Russia says a number of its troops have been killed during attacks launched by militants from Turkey’s de-escalation zone in Syria’s Idlib province, where an intensified offensive is underway by the Syrian army forces against foreign-backed militant outfits.
“There has recently been a dangerous increase in tension and a surge of violence in Idlib,” Russia’s foreign ministry said in a statement on Thursday, adding, “Russian and Turkish military experts were tragically killed” there, without giving a toll.
The Syrian army, backed by Russian air cover, has already regained almost all territories once controlled by terrorists, except portions of Aleppo and large swaths of Idlib, the last stronghold of Takfiri militants, particularly the Hayat Tahrir al-Sham.
The Russian ministry said Idlib-based militants had staged “more than 1,000 attacks in the last two weeks of January” from a Turkish-controlled de-escalation zone in the flashpoint province. It stressed that most of the attacks had been conducted by the Hayat Tahrir al-Sham militant group.
The area was proclaimed a demilitarized zone under the Moscow-Ankara agreements. Back in mid-January, Russian and Turkish forces tried to impose a “regime of silence” there, however, the attacks only increased.
“The relocation of some armed groups out of the de-escalation zone to northeastern Syria and later to Libya has boosted the concentration of radical extremists over the boiling point,” the Russian foreign ministry added.
Additionally on Thursday, Kremlin spokesman Dmitry Peskov said militant attacks against Russian military positions and on Syrian government troops were continuing from a Turkish-controlled zone in the region.

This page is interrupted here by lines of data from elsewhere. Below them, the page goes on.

Each row is a point. To make a cloud, some directions were put in groups of two or more. Within a group, all points are equally far from the middle, so they leave a hole (a ring in 2 directions, a hollow ball in 3). The other directions are filled evenly. Then the cloud was stretched, turned, moved and blurred a little. How many holes are there, and how many directions does each take, smallest first?

Cloud (19 x 3):
2.5, -4.1, 3.0
0.7, 3.5, -4.0
1.7, -1.0, -5.5
1.2, 4.2, -3.3
3.9, -4.1, -3.2
5.1, -2.4, 2.8
4.7, -3.0, 2.9
-2.4, 3.0, -0.1
-0.3, 3.3, -3.8
-2.6, -2.7, -1.9
0.0, -5.1, -0.6
0.7, -3.9, 3.1
4.0, 4.0, -2.4
5.3, -3.1, 1.9
-1.3, 2.7, -3.6
-1.6, -3.6, 1.5
-3.0, 1.7, -1.7
-2.5, -1.9, -3.1
3.8, 2.5, 3.6
Holes: 1 (3)

Cloud (30 x 4):
4.9, -1.8, 1.3, -0.1
-4.9, -2.4, -2.0, 3.9
-2.7, 0.9, 2.9, -1.0
-5.2, -0.2, 2.1, 4.0
-0.1, -4.3, 3.5, -0.4
-1.3, -3.7, 0.2, -2.2
2.1, 2.3, -0.2, -1.7
-0.4, -4.3, 3.7, 5.3
0.2, 1.8, 1.0, 6.0
1.3, -6.1, -1.3, -0.1
-3.8, -3.8, 3.3, 4.8
-1.3, -4.9, 2.7, 6.0
-4.2, -0.7, -2.9, 3.0
1.2, -3.2, 3.1, 6.0
-3.9, 0.6, 3.7, 1.2
-4.7, -1.5, -2.2, 3.7
-4.2, 1.4, 3.3, 2.7
0.9, 3.0, 1.7, -1.1
1.3, -6.0, -2.5, 3.9
4.5, 0.0, 2.1, 0.2
2.3, 0.5, -3.8, 1.4
3.5, -3.4, -3.2, 3.4
-4.7, 1.2, 0.0, 4.8
-1.3, -5.7, -2.2, 0.6
-5.0, -0.7, -1.6, 4.2
1.7, -2.0, 2.6, 6.3
4.3, -0.3, -2.2, -0.1
1.4, 1.3, 2.4, 5.4
-3.7, -0.7, 4.0, 0.8
-1.2, 2.4, 1.9, -1.6
Holes: 2 (2, 2)

Cloud (49 x 6):
-3.2, -6.5, 1.2, -2.3, -0.1, 3.6
-3.5, -1.5, -1.6, 2.9, -2.5, -2.2
0.0, 5.8, 0.7, -4.2, -0.8, 2.7
5.5, -0.7, 2.5, 1.8, -3.0, -1.6
3.9, -0.1, -5.5, 1.4, -6.3, -3.1
2.0, 1.6, -2.1, -4.7, 1.5, 1.2
0.4, 6.4, 0.1, 1.9, -2.6, 3.8
-2.4, 3.3, -3.2, -5.0, 0.3, 6.4
-0.9, 2.4, 1.1, -2.2, 0.4, -2.3
-1.8, 1.4, 3.0, -1.9, 5.7, 4.8
-6.2, 1.7, 5.1, -3.2, -3.1, 2.9
-4.7, 1.4, 3.5, 0.2, 1.6, -4.5
0.4, 0.4, 0.5, -4.9, 0.7, 5.6
-2.7, 4.6, -4.0, -2.7, 0.7, 5.8
3.9, -1.4, -1.4, -1.1, 3.3, 5.6
-5.9, -2.4, -3.7, -1.0, 0.8, -2.5
2.2, -4.6, 4.7, 1.8, 1.1, -2.6
-3.0, 1.8, 2.0, -2.1, 2.3, -3.1
-1.7, -1.1, -2.9, 3.5, 1.4, -0.8
-0.1, -2.1, -0.6, 0.5, 1.5, 3.6
-0.9, 1.5, -0.3, -4.3, 4.0, -0.1
3.4, -4.0, 0.3, -5.9, 2.4, -0.1
4.4, -2.7, -2.1, -3.9, 3.7, 0.7
-3.5, -0.8, 0.5, 3.5, 2.5, 3.2
2.8, 0.1, 4.2, 2.9, -3.0, -4.8
1.3, -0.2, -0.8, -0.9, -3.6, 3.2
0.0, 3.5, 3.9, -4.9, 4.1, 3.1
1.2, 3.3, 2.1, 1.4, 4.2, 1.4
-2.0, -2.2, 0.2, 2.3, -6.1, -4.1
0.7, -1.4, 0.6, -3.7, -0.9, 1.8
2.7, -3.5, 7.5, -1.1, -0.8, 4.1
-1.5, 0.5, 2.2, -4.2, -6.3, 2.5
-0.2, 4.5, -5.2, 1.8, 0.1, 5.8
-2.0, 6.0, 2.5, 3.0, -2.7, -0.1
1.3, 1.3, -3.5, -3.5, 4.2, 5.6
-1.1, 1.3, 1.4, 4.7, -3.9, 2.3
0.6, -2.2, 7.0, 3.4, 0.2, 2.2
-0.7, -1.5, -2.9, -2.8, 4.9, -0.6
4.6, -1.2, 5.2, 3.4, 0.8, 0.3
3.5, 0.0, -2.7, -4.9, 1.5, 2.7
7.0, -1.1, 2.6, 0.8, 0.5, -1.2
0.4, -4.5, 1.7, -0.4, 3.1, -3.7
-0.1, 4.0, -0.9, -0.6, 1.1, 3.0
-4.8, -4.1, 1.0, -3.4, -3.7, 3.1
0.8, -5.0, 5.2, -0.7, 0.7, 0.2
1.2, 2.1, 2.4, 2.9, -0.4, 0.3
-2.1, -5.7, 4.4, -2.4, -1.3, 4.9
0.9, -0.7, 4.3, 2.7, 3.2, -3.3
2.6, 1.5, -1.4, -4.1, -2.4, 2.1
Holes: 0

“In the Turkish zone of responsibility, aggressive activity by these terrorist groups is continuing and these aggressive actions are directed against the Syrian Republic’s armed forces and Russian military sites in Syria,” he said.
In August last year, Syrian troops commenced an ongoing full-scale offensive to flush terrorists out of these two regions and so far have made significant advances. The Syrian army says it is resolute to crush militants in these two regions and pave the way for the safe return of the displaced to their homes.
Separately on Thursday, a Turkish military convoy passed into Syria to protect foreign-sponsored Takfiri terrorists and impede army advances in Idlib, Syria’s official news agency SANA reported, citing a statement released by the General Command of the Army and Armed Forces of the Arab country.
Over the past four years, the Turkish military has staged at least two unauthorized invasions into northern Syria to push back against Kurdish militants, which Ankara accuses of harboring subversive intentions against the Turkish administration.
Syria has denounced the offensives, saying it would respond in kind if the need arose.